Jack Serra, writer and director of Generation Well

In his director’s statement, Serra shares: “After losing my father early last year, I became interested in the concept of finality and what someone might do to be in the presence of a deceased loved one again. With this film, I aim to explore the gray area between love and longing, while focusing on the concept of generational trauma through the lens of addiction.” That thematic ambition is evident throughout the film, which remains both emotionally intimate and psychologically unsettling. The script intentionally withholds answers, allowing viewers to share in Stevie’s disoriented perspective—uncertain whether the officer’s resemblance is coincidence, projection, or something more complex.
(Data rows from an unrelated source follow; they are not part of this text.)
Rows are points. Each copy is the shape, with its points in the same order, turned, moved and blurred by noise. Some copies are also mirrored. Which?

Shape (8 x 3):
[[ 10  32  21]
 [ -5  23 -11]
 [  8   0 -14]
 [ 14 -60  27]
 [  7 -17 -29]
 [ -4  24 -28]
 [ -2   5 -19]
 [ 25  30 -27]]
Copy 1 (8 x 3):
[[-29  -6   1]
 [ -2 -17 -19]
 [ 17 -13  -2]
 [ 40  47  34]
 [ 41 -17   0]
 [  9 -29 -24]
 [ 19 -13 -13]
 [  1 -46   1]]
Copy 1 is: mirrored
Copy 2 (8 x 3):
[[ 23  25 -15]
 [  6  -6 -28]
 [  7 -10  -2]
 [-32  10  57]
 [  1 -30   9]
 [ 14 -20 -30]
 [  1 -17 -18]
 [ 36 -20 -20]]
Copy 2 is: only turned

Shape, 7 rows:
[[-44  -7 -32 -27]
 [ 11 -22  -6   1]
 [ 41 -16 -24  34]
 [ 18  25  10 -15]
 [-35 -18  14  -7]
 [ 13   2 -21  31]
 [  2 -10  -2  22]]
Copy 1:
[[-53  -4  -2 -13]
 [ 10   2   1 -20]
 [ 36   0 -36 -20]
 [  3  45  -6  16]
 [-24  -7  30   6]
 [ 16 -10 -32   6]
 [ 14  -7  -7   3]]
Copy 1 is: only turned
Copy 2 (7 x 4):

Indie Short Fest praises Generation Well for its narrative restraint, atmospheric direction, and standout central performance. With haunting visuals and a sharply focused character study, the film invites audiences to engage with difficult emotional questions—without offering easy resolution. A fiercely intelligent and emotionally unsettling piece of work that challenges perceptions of grief, memory, and identity.

Other Standout Winners of the June 2025 Edition

Best Foreign-Language Short was awarded to Dolldays, a Norwegian drama written and directed by Morten Hansen. Set in a quiet village where men struggle to express their emotions, the film follows an unconventional group therapy program—ventriloquism—introduced to combat rising depression rates among men. With warmth, irony, and deeply personal insight, Dolldays explores masculinity across generations through the relationship between a father and son, offering a quietly powerful reflection on vulnerability and connection.

Dolldays

Award of Excellence went to Poolboy, a darkly comic and emotionally rich short by Haoran Ma (USA). The film follows Kaspar, a newly diagnosed cancer patient, as he wanders through a sun-scorched Los Angeles, slipping between surreal memory and stark reality in search of meaning. Blending existential dread with deadpan humor and lyrical visuals, Poolboy is a meditation on mortality, childhood dreams, and the small, quiet triumph of choosing to live.